로그 수집 데몬 statsd 내용 정리

Basic

Statsd datagram

StatsD clients encode metrics into simple, text-based, UDP datagram. Though your client takes care of forming these datagrams.

A StatsD datagram, which contains a single metric, has the following format.

<bucket>:<value>|<type>|@<sample rate>
  • Bucket
The bucket is an identifier for the metric. Metric datagrams with the same bucket and the same type are considered occurrences of the same event by the server.
  • Value
The value is a number that is associated with the metric. Values have different meanings depending on the metric's type.
  • Sample rate
The sample rate is used to indicate to the server that the metric was down-sampled. The sampling rate is intended to reduce the number of metric datagrams sent to the StatsD server, since the server's aggregations can get expensive. The sample rate determines what percentage of the metric points a client should send to the server. The server accounts for this sampling by dividing the values it receives by the sample rate. For example, if a metric has a sampling rate of 0.1, only 10 percent of the metrics will be went by the client to the server. The server will then divide the values for these metrics by 0.1 (or multiply by 10) to get an estimate of the true value in the case of additive metrics, such as the login invocation count we used in the example above.

Data Types

Counters

Counters type 은 가장 기본적인 데이터 타입이다. 지정된 샘플링 시간동안 발생한 지정된 이벤트의 갯수를 나타내는데 사용된다.
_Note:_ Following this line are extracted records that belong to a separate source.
Here is a tiny trained network, its code and every weight. The questions are about switching its units off for an input and a target symbol, where a switched-off unit gives its printed mean instead of its output.

import numpy as np


def w(rows, s, z=0):
    codes = np.array(rows[::2]) - 128.0
    scale = np.full(codes.shape[1], s)
    scale[-1] = z or s
    return codes * scale


def f(y):
    return np.maximum(y, 0)


def softmax(a):
    e = np.exp(a - a.max(-1, keepdims=True))
    return e / e.sum(-1, keepdims=True)


def log_softmax(a):
    a = a - a.max(-1, keepdims=True)
    return a - np.log(np.exp(a).sum(-1, keepdims=True))


def net(x, mask):
    ids = ['ΞΠβγδζλμτψω'.index(c) for c in x.split()]
    T = len(ids)
    res = E[ids] + P[:T]
    u = 0
    for l in range(2):
        r = res
        for j in range(2):
            rows = slice(2 * j, 2 * j + 2)
            q, k, v = (r @ M[l][rows].T for M in (Q, K, V))
            z = softmax(np.where(np.tri(T) > 0, q @ k.T / 2**0.5, -1e9)) @ v
            o = O[l][rows]
            res = res + np.where(mask[u + j], z, o[:, -1]) @ o[:, :-1]
        u += 2
        y = f(res @ A[l][:, :-1].T + A[l][:, -1])
        res = res + np.where(mask[u : u + 16], y, B[l][:, -1]) @ B[l][:, :-1]
        u += 16
    return log_softmax(res[-1] @ U[:, :-1].T + U[:, -1])


Q, K, V, O, A, B = {}, {}, {}, {}, {}, {}
E = w([
[147,97,193,129,167,150,91],'Ξ',
[180,86,89,81,148,187,94],'Π',
[174,129,132,149,128,148,2],'β',
[223,84,84,201,143,138,118],'γ',
[158,169,143,181,147,113,199],'δ',
[159,161,65,151,124,126,166],'ζ',
[110,122,90,113,162,170,165],'λ',
[98,213,136,134,183,152,90],'μ',
[214,193,192,98,124,103,102],'τ',
[120,165,96,51,131,175,95],'ψ',
[222,165,139,170,109,92,144],'ω',
],0.011)
P = w([
[101,72,200,120,45,109,127],'0',
[74,119,79,122,113,89,154],'1',
[201,166,81,89,228,140,104],'2',
[153,150,152,137,99,214,144],'3',
[98,133,94,82,140,78,166],'4',
[197,173,91,108,227,130,114],'5',
[161,144,123,160,108,217,134],'6',
[102,135,94,86,141,90,160],'7',
[183,175,83,101,233,132,94],'8',
[152,131,113,149,116,224,109],'9',
[108,138,99,82,135,97,164],'10',
[179,211,101,75,252,130,123],'11',
[152,130,119,174,129,221,114],'12',
],0.013)
Q[0] = w([
[144,16,132,184,126,152,124],'L0H0',
[144,193,104,71,221,121,58],'L0H0',
[208,150,124,166,178,101,255],'L0H1',
[63,90,95,177,80,106,75],'L0H1',
],0.096)
K[0] = w([
[210,76,149,132,105,107,82],'L0H0',
[57,189,143,110,160,142,72],'L0H0',
[131,110,250,168,105,150,86],'L0H1',
[135,128,35,131,185,149,145],'L0H1',
],0.12)
V[0] = w([
[160,105,159,80,165,28,102],'L0H0',
[168,236,133,217,47,254,125],'L0H0',
[156,146,141,98,131,131,167],'L0H1',
[77,187,140,140,137,171,111],'L0H1',
],0.0052)
O[0] = w([
[44,99,130,159,105,121,74,129],'L0H0',
[172,156,187,17,104,109,253,249],'L0H0',
[165,177,103,87,161,106,139,113],'L0H1',
[79,103,84,184,156,124,74,116],'L0H1',
],0.0022,0.0015)
A[0] = w([
[10,72,159,102,132,115,140,161],'L0N0',
[127,133,124,97,111,53,92,51],'L0N1',
[134,77,64,190,50,34,181,73],'L0N2',
[115,132,138,236,109,161,82,97],'L0N3',
[92,158,202,144,69,53,132,130],'L0N4',
[88,84,160,109,84,84,164,31],'L0N5',
[129,103,193,137,123,134,175,54],'L0N6',
[116,44,230,160,127,51,136,134],'L0N7',
[88,36,136,101,113,68,96,153],'L0N8',
[45,185,136,168,93,162,63,57],'L0N9',
[47,106,111,200,98,79,211,128],'L0N10',
[141,175,113,124,146,156,154,74],'L0N11',
[131,148,80,84,30,58,106,143],'L0N12',
[125,144,156,142,49,197,145,178],'L0N13',
[77,15,2,104,121,112,188,2],'L0N14',
[6,158,61,131,104,122,208,37],'L0N15',
],0.018,0.0091)
B[0] = w([
[153,96,219,146,130,150,141,174],'L0N0',
[91,117,101,133,155,122,133,135],'L0N1',
[226,213,107,128,144,183,152,155],'L0N2',
[102,125,87,96,156,174,139,194],'L0N3',
[123,118,137,64,161,110,157,159],'L0N4',
[171,122,124,126,93,103,81,135],'L0N5',
[137,115,114,132,127,114,71,135],'L0N6',
[59,205,130,112,117,109,156,161],'L0N7',
[95,139,116,147,89,171,107,168],'L0N8',
[120,87,67,138,154,144,119,175],'L0N9',
[151,152,197,103,125,84,99,156],'L0N10',
[143,102,122,130,123,136,106,219],'L0N11',
[105,109,125,160,203,175,142,180],'L0N12',
[119,151,147,127,102,167,188,254],'L0N13',
[80,52,27,116,84,110,255,158],'L0N14',
[50,126,147,237,202,106,176,170],'L0N15',
],0.034,0.0065)
Q[1] = w([
[55,94,95,118,55,203,200],'L1H0',
[125,74,113,113,10,254,194],'L1H0',
[16,141,212,115,158,171,229],'L1H1',
[198,77,23,131,136,74,104],'L1H1',
],0.083)
K[1] = w([
[167,93,91,231,125,37,120],'L1H0',
[152,25,35,205,121,13,150],'L1H0',
[253,48,79,180,88,71,51],'L1H1',
[85,152,240,92,107,240,179],'L1H1',
],0.078)
V[1] = w([
[102,175,154,214,24,98,105],'L1H0',
[191,57,204,153,116,227,138],'L1H0',
[4,133,95,142,166,144,53],'L1H1',
[168,191,91,239,69,255,98],'L1H1',
],0.0081)
O[1] = w([
[88,137,145,112,90,114,76,10],'L1H0',
[79,196,82,65,125,111,118,185],'L1H0',
[145,213,159,98,152,167,119,187],'L1H1',
[166,170,99,253,95,120,133,182],'L1H1',
],0.0051,0.011)
A[1] = w([
[165,87,169,61,116,132,72,11],'L1N0',
[191,63,131,140,104,95,40,66],'L1N1',
[158,136,144,88,102,76,77,72],'L1N2',
[149,72,115,75,192,93,83,103],'L1N3',
[138,145,102,54,120,59,87,100],'L1N4',
[113,164,79,108,112,83,77,5],'L1N5',
[165,135,120,148,55,86,46,28],'L1N6',
[121,152,116,96,150,113,156,52],'L1N7',
[129,107,146,109,100,89,15,104],'L1N8',
[178,165,84,87,89,112,152,4],'L1N9',
[152,77,92,122,83,3,41,104],'L1N10',
[162,120,79,122,172,129,119,88],'L1N11',
[124,35,142,87,97,42,73,29],'L1N12',
[145,125,162,134,155,40,143,67],'L1N13',
[100,124,132,78,91,73,85,84],'L1N14',
[173,142,144,113,127,144,70,134],'L1N15',
],0.016,0.013)
B[1] = w([
[40,166,150,202,62,182,38,170],'L1N0',
[85,62,152,172,179,186,239,168],'L1N1',
[121,143,132,91,136,163,134,143],'L1N2',
[63,173,72,63,142,69,168,208],'L1N3',
[168,71,120,106,195,94,232,178],'L1N4',
[157,11,176,135,60,117,56,151],'L1N5',
[103,216,75,136,63,28,108,165],'L1N6',
[179,118,139,184,94,108,106,210],'L1N7',
[114,148,136,106,76,168,178,151],'L1N8',
[95,62,169,95,141,127,105,190],'L1N9',
[125,165,110,123,167,209,84,158],'L1N10',
[135,146,130,150,127,85,84,250],'L1N11',
[174,95,140,174,35,2,108,134],'L1N12',
[96,159,98,110,64,116,64,174],'L1N13',
[173,111,92,168,170,144,148,146],'L1N14',
[214,122,173,141,173,78,110,195],'L1N15',
],0.02,0.014)
U = w([
[118,207,163,154,28,115,167,254],'Ξ',
[159,147,4,163,34,127,146,204],'Π',
[114,161,7,197,111,152,32,204],'β',
[104,104,108,198,83,56,64,127],'γ',
[123,194,80,180,19,51,71,99],'δ',
[128,192,75,252,75,50,134,22],'ζ',
[66,142,101,210,32,41,128,33],'λ',
[40,156,129,218,113,64,40,121],'μ',
[96,192,82,150,109,24,130,95],'τ',
[72,137,130,235,162,83,125,13],'ψ',
[158,198,124,208,125,70,86,83],'ω',
],0.0026,0.0074)

Each question gives the input, a string of symbols that net reads in full, and the target symbol t.
The units are the heads (2 rows each of Q, K, V and O) and the neurons (one row each of A and B). Each row of codes is followed by its name. A weight is (code - 128) times the scale printed after its matrix; where a second scale follows, it is the last column's (O, A, B and U).
mask holds one flag per unit, layer by layer, with each layer's heads first. A switched-off unit (its flag False) gives its mean, the last column of its rows in O or B, instead of its output. The means were averaged over made-up inputs and are rounded, as every weight is.
A unit's drop is (log p(t) with every unit on - log p(t) with that unit switched off) / (log p(t) with every unit on - log p(t) with every unit switched off).
The circuit of an input: a set's keep is (log p(t) with only the set's units on - log p(t) with every unit switched off) / (log p(t) with every unit on - log p(t) with every unit switched off). Starting from the 12 units with the biggest drops (on a tie, the unit counted first), units are removed one at a time, each time the one whose removal leaves the highest keep (on an exact tie, the one counted first), for as long as the keep stays at least 0.8.
units of the circuit, in order: the units of the circuit, biggest drop first
top k neurons: the k neurons with the biggest drops, biggest first
top k neurons in layer l: the k neurons of layer l with the biggest drops, biggest first
input τ β ω, target μ: top 2 neurons in layer 0 -> [L0N4; L0N7]
input ψ μ Π Ξ μ μ λ ψ β γ β β Ξ, target Π: top 2 neurons in layer 0 -> [L0N3; L0N13]
input γ β λ ψ μ μ, target ζ: top 4 neurons -> [L0N7; L0N13; L1N6; L0N2]
input β μ ζ ψ τ μ ζ δ ζ ζ γ ζ μ, target β: units of the circuit, in order -> [L0N9; L0N3]
input μ γ γ γ Π λ γ Π ζ, target τ: top 3 neurons -> [L0N4; L0N0; L1N3]
input μ μ μ μ Π μ μ Π γ δ δ μ, target τ: top 3 neurons -> [L0N13; L0N0; L0N4]
input δ γ μ μ Π τ μ δ β μ β ψ, target λ: top 2 neurons -> [L1N12; L0N7]
input ζ δ δ, target β: top 3 neurons -> [L0N2; L1N10; L0N13]
input Π δ Ξ, target δ: top 2 neurons -> [L0N7; L0N13]
input γ β ω, target ζ: top 2 neurons -> [L1N6; L0N7]
input γ γ τ, target ζ: top 3 neurons -> [L1N6; L0N7; L0N2]
input ψ μ ω β, target Ξ: units of the circuit, in order -> [L0N13]
input ψ δ Ξ λ β μ ζ, target Ξ: units of the circuit, in order -> [L0N13; L0H0]
input ζ γ Ξ β μ Ξ μ Π, target Π: units of the circuit, in order -> [L0N14]
input Ξ ζ δ, target Ξ: top 2 neurons -> [L0N7; L0N8]
input ψ λ δ β γ γ ω γ Π Ξ γ ψ, target γ: top 2 neurons in layer 0 -> [L0N13; L0N0]
input Ξ ζ μ, target Ξ: top 3 neurons -> [L0N7; L0N13; L1N8]
input β ζ γ γ δ Ξ, target ω: top 3 neurons -> [L0N13; L0N15; L0N8]
input ζ Ξ γ ω β τ, target β: top 2 neurons -> [L0N2; L1N10]
input ζ μ β λ μ ζ β, target Π: top 2 neurons -> [L0N13; L1N0]
input μ μ β β β ψ, target τ: top neuron in layer 0 -> [L0N0]
input ψ μ μ γ β γ γ μ γ β ω Ξ, target γ: top 2 neurons -> [L0N13; L0N0]
input β τ ω γ μ β, target ω: top 3 neurons in layer 0 -> [L0N13; L0N8; L0N7]
input μ δ ψ ζ λ γ γ δ ψ ψ δ μ, target τ: top 4 neurons -> [L0N0; L0N4; L1N3; L0N13]
input Ξ τ Π ψ ζ γ, target Ξ: top 4 neurons in layer 0 -> [L0N7; L0N8; L0N13; L0N0]
input γ μ λ ω τ Ξ β μ Ξ β Ξ δ, target ζ: top 2 neurons in layer 1 -> [L1N6; L1N1]
input Ξ β μ β μ Ξ, target Ξ: top neuron in layer 0 -> [L0N7]
input ζ ζ μ β τ τ β μ Ξ, target β: top 2 neurons in layer 0 -> [L0N2; L0N7]
input ζ ω μ γ τ γ β β β, target β: top 2 neurons in layer 0 -> [L0N2; L0N13]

예를 들어 샘플링 시간이 10초이고, 10초 동안 발생한 이벤트(지정된 이벤트)의 갯수가 7번이라고 한다면, counters 의 값은 0.7 이 된다.

Counters count occurrences of an event. Counters are often used to determine the frequency at which an event is happening. Counter metrics have "c" as their type in the datagram format. The value of a counter metric is the number of occurrences of the event that you wish to count, which may be positive or negative whole number. Many clients implement "increment" and "decrement" functions, which are shorthand for counters with values of +1 or -1, respectively.

login.invocations:1|c        # increment login.invocations by 1
other_key:-100|c             # decrement other_key by 100

Timers

Timers are meant to track how long something took. They are an invaluable tool for tracking application performance.

The statsd server collects all timers under stats.timers prefix, and will calculate the lower bound, mean, 90th percentile, upper bound, and count of each timer for each period(by the time you see it in Graphite, that's usually per minute).

  • The lower bound is the lowest value statsd saw for that stat during that time period.
  • The mean is the average of all values statsd saw for that stat during that time period.
  • The 90th percentile is a value x such that 90% of all the values statsd saw for that stat during that time period are below x, and 10% are above. This is a great number to try to optimize.
  • The upper bound is the highest value statsd saw for that during that time period.
  • The count is the number of timings statsd saw for that stat during that time period. It is not averaged.

Gauges

Gauges are a constant data type. They are not subject to averaging, and they don't change unless you change them. That is, once you set a gauge value, it will be a flat line on the graph until you change it again.

Gauges are useful for things that are already averaged, or don't need to reset periodically. System load, for example, could be graphed with a gauge.

The statsd server collects gauges under the stats.gauges perfix.

Sets

Sets count the number of unique values passed to a key.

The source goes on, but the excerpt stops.